Swift Open Link in Safari
Swift 5
Swift 5: Check using canOpneURL
if valid then it's open.
guard let url = URL(string: "https://iosdevcenters.blogspot.com/") else {
return
}
if UIApplication.shared.canOpenURL(url) {
UIApplication.shared.open(url, options: [:], completionHandler: nil)
}
UPDATED for Swift 4: (credit to Marco Weber)

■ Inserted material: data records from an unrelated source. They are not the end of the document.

Each row below holds a small network's activations on one input, seen along a few directions.
Each table varies a few parts of the input and shows all the possible inputs, shuffled.
Descriptions start from the smaller parts, as in this example, which fits no table here: one of 5 places around a ring, together with either a single point or one of 11 places along a line or (one of 3 separate values, together with one of 6 places along a line).
Shared parts are said once, and a part with two or three values counts as separate values.
In the rows, zero is written as 128.

Other details of the inputs vary at random and push rows far along three fixed directions, the same in every table; ignore that.
To show where, the next rows are all for the same input, with only those details redrawn:
[128 124 130 140 172 140 107 119 132 135 131 153 129]
[141  83 182 116  88 131  89  96 109  77 144  85 102]
[138  99 157 103  82 116 105  94 114 118 123  79 112]
[129 135 120 149 184 150 112 129 125 127 136 164 133]
[133 137 108  97  81 110 134 101 111 173  96  84 134]
[126 110 141 133 169 126  96 109 144 141 130 145 121]
[133 172  74 117 121 129 152 124 107 186  95 120 154]

Rows:
x1: [109 123 133 118 138 110 107 143 137 149 125 125 138]
x2: [145 172 132 170 109 204 175 163  78   4 161 145 120]
x3: [132 105 142 151 159 118 129 129 178 124 142 145 112]
x4: [132 100 157 104  85 118 142 133 131 116 144  92 112]
x5: [122 152 135 154 180 142 154 138 147 108 144 174 120]
x6: [144 150 104 158 127 162 165 172 121  98 139 143 125]
x7: [117  87 153 109 146 100 125 119 172 165 147 140 119]
x8: [133 129 130 162 151 169 107 175 108  42 149 151 125]
x9: [124 148  97 128 164 124 126 119 134 181 109 147 141]
x10: [114 178  60 119 123 133 154 160  98 177 110 125 175]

if let requestUrl = NSURL(string: "http://www.iSecurityPlus.com") {
UIApplication.shared.openURL(requestUrl as URL)
}
OR go with more of swift style using guard
:
guard let requestUrl = NSURL(string: "http://www.iSecurityPlus.com") else {
return
}
UIApplication.shared.openURL(requestUrl as URL)
Swift 3:
You can check NSURL as optional implicitly by:
if let requestUrl = NSURL(string: "http://www.iSecurityPlus.com") {
UIApplication.sharedApplication().openURL(requestUrl)
}
New with iOS 9 and higher you can present the user with a SFSafariViewController
(see documentation here). Basically you get all the benefits of sending the user to Safari without making them leave your app. To use the new SFSafariViewController just:
import SafariServices
and somewhere in an event handler present the user with the safari view controller like this:
let svc = SFSafariViewController(url: url)
present(svc, animated: true, completion: nil)

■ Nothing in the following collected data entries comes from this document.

A small network was shown many inputs. Here are its activations along a few directions, one row for each input.
Each table varies a few parts of the input and shows all the possible inputs, shuffled.
Descriptions start from the smaller parts, as in this example, which fits no table here: one of 6 places along a line, together with either a single point or one of 9 places around a ring or (one of 2 separate values, together with one of 5 places around a ring).
Shared parts are said once, and a part with two or three values counts as separate values.
In the rows, zero is written as 128.

Other details of the inputs vary at random and push rows far along two fixed directions, the same in every table; ignore that.

A family of inputs:
r1: [125 115 117 136 122 146 175 145 142 117 129]
r2: [114 139 126 113 131 123 118 104 125 144 128]
r3: [124 134 122 115 123 119 110 104 133 134 144]
r4: [111 120 132 126 122 119 104 118 133 144 122]
r5: [126 143 133 147 118 120 115  98 114 122 139]
r6: [135  99 121 132 138 151 137 156 137 120 131]
r7: [126 110 117 146 131 147 160 146 151 112 114]
r8: [128 106 121 122 135 152 154 155 125 130 141]
r9: [143 126 127 125 136 168 148 144 117 107 128]
r10: [119 138 137 121 117 120 105 111 123 119 142]
r11: [120 124 150 126 121 118 100 116 132 126 128]
r12: [111 130 131 126 123 124 105 119 133 148 113]
r13: [137 130 127 125 141 161 149 149 117 109 128]
r14: [126 136 127 117 103 132 119 112 126 152 125]
r15: [111 139 123 126 117 113 137  93 142 127 123]
r16: [185 158  96 141 172   5 151 169 100 127 123]
r17: [128 129 124 155 116 119 107 106 132 142 127]
r18: [107 143 137 132 111 113 132 100 132 112 121]
r19: [127 134 123 145 107 118 122 104 123 147 141]
r20: [141 123 137 134 144 161 140 154 131 115 118]
r21: [138 116 118 133 139 160 141 157 135 128 116]
r22: [129 116 119 123 135 156 156 156 125 134 133]
r23: [139 105 117 135 137 153 134 157 142 118 135]
r24: [134 104 120 122 128 150 152 155 128 125 145]
r25: [169 151 118 117 166   4 140 189  94 109 120]
r26: [109 134 142 118 124 120 111 110 115 125 134]
r27: [120 129 127 119 106 118 112 118 132 143 145]
r28: [131 142 122 113 121 126 117 100 125 142 124]
r29: [129 138 146 127 117 134 103 111 130 133 113]
r30: [141 126 113 120 147 160 154 141 127 124 130]
r31: [128 124 130 125 146 158 149 149 116 110 130]
r32: [137 108 116 119 145 151 150 141 129 115 145]
r33: [111 136 147 140 114 114 124 106 146 118 111]
r34: [130 136 142 156 121 120 106 103 128 128 129]
r35: [124 131 146 129 120 120  97 117 137 125 132]
r36: [138 121 117 123 130 159 155 155 127 134 131]
r37: [114 126 151 126 127 120 103 116 129 131 124]
r38: [128 133 127 126 114 127 104 116 133 146 110]
r39: [114 129 127 112 130 119 117 103 125 140 136]
r40: [114 136 149 127 128 124 105 117 129 135 115]
Description of these inputs: one of 5 places around a ring, together with either one of 2 separate values or one of 6 places along a line.
- The inputs of r37 and r8 match in every part but the place on the ring of 5. If r29 is changed in the same way as r37 into r8, which row does it become? => r14
- Which other rows agree with r18 in the place on the ring of 5? List them by row number. => r5, r9, r10, r13, r25, r26, r31
- A walk changes only the place on the line of 6. It starts at r28 and steps to r30. List the rest of the walk in order. => r2, r39, r32, r3
- Which other rows does r6 become when the place on the line of 6 takes its other values? List them by row number. => r4, r12, r21, r23, r38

The safari view will look something like this:
It's not "baked in to Swift", but you can use standard UIKit
methods to do it. Take a look at UIApplication's openUrl(_:)

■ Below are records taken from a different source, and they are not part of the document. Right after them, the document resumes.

These are the activations of a small neural network, seen along a few directions. Each row is one input.
Each table varies a few parts of the input and shows all the possible inputs, shuffled.
A made-up example of a description, with smaller parts first: values(2) and (point or line(11) or (line(4) and ring(8))).
Shared parts are said once, and a part with two or three values counts as separate values.
In the rows, 128 means zero.

Other details of the inputs shift rows strongly along two fixed directions, in all tables alike. That doesn't count.

Table:
r1: [147 162 118 117 131 149 133 124 132 148 100 114 151 132 144]
r2: [130 101 111 153 122 104  99 135 152  84  98 106  78 137 136]
r3: [ 97 159 132 140 143 148 123 112 132 120 140 123 149 113 120]
r4: [123 171 143 134 180 150 129 129 154 143 127 122 174 118 134]
r5: [ 89 119 112 133 157  93 137 101 153 101 138 108  95 137 151]
r6: [132 124 120 147 137 134 116 123 117 130 158 139 148 125 116]
r7: [181 132 174  92 101 108 107 200 100 188  96 149 164 132 103]
r8: [ 94 148 137 136 128 155 127 108 122 132 133 125 121 129 139]
r9: [136 116 116 141 132 150 162 117  97 134 147 126 138 108 129]
r10: [153 134 135 123 159 149 148 150 117 137 102 108 143 120 129]
r11: [170 162 132 131 184 159 180 129 117 147 153 131 162 104 138]
r12: [ 80  97 101 139 126  90 135  83 164  69 146 134  78 131 131]
r13: [153 187 143 122 175 142 152 118 136 163 144 118 169 123 163]
r14: [ 83  97 107 127 120 120 135  86 125 100 149 138 129 127 118]
r15: [153 149 144 125 191 137 152 127 134 155 148  99 136 104 148]
r16: [167 137 178  84 126 164 122 185 103 202  92 139 164 116 114]
r17: [129  99 159  55  63 116 130 166  95 169  94 189 160 146  77]
r18: [116 146 141 120 150 105 135 127 141 137 132 121 144 131 127]
r19: [105  89 140  78  60 101 121 156 111 151 104 177 106 148 104]
r20: [151 128 120 149 118 119 107 150 145 112 100 111 102 145 141]
r21: [128 182 135 135 147 175 132 108 124 142 142 122 164 112 152]
r22: [159 160 146 128 192 127 144 152 141 147 151 114 188 125 123]
r23: [116 135 124 130 135 134 123 110 146 114 107 116 117 136 154]
r24: [116 106 113 145 117 139 143 117 110  87 121 100  97 115 124]
r25: [118 170 138 141 164 173 148 101 122 178 170 145 171 117 152]
r26: [129 147  98 138 121 154 148  90 122 141 149 126 146 116 149]
r27: [116  98 120 141 131 146 138 100 118 131 157 124 104 105 134]
r28: [125  97 118 136 137  75 113 126 143  90 125 106  93 146 121]
r29: [125  94 109 142 146  91 159 110 130  79 123  84  77 130 143]
r30: [107  93 102 155 150  96  99 113 162  55 113 100  77 141 128]
r31: [144 172 130 123 156 152 154 105 141 147 153 146 157 120 156]
r32: [151 126 122 139 143 115 122 131 141 114 144 145 120 119 130]
r33: [156  87 131 108  37  92 109 172 112 137  89 161  82 159 106]
r34: [144 162 163  91 125 154 146 148 112 203 132 172 167 134 124]
r35: [102 141 127 126 134 148 132 116 116 162 158 154 158 120 133]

(deprecated) and open(_:options:completionHandler:)
.
Swift 4 + Swift 5 (iOS 10 and above)
guard let url = URL(string: "https://stackoverflow.com") else { return }
UIApplication.shared.open(url)
Swift 3 (iOS 9 and below)
guard let url = URL(string: "https://stackoverflow.com") else { return }
UIApplication.shared.openURL(url)
Swift 2.2
guard let url = URL(string: "https://stackoverflow.com") else { return }
UIApplication.sharedApplication().openURL(url)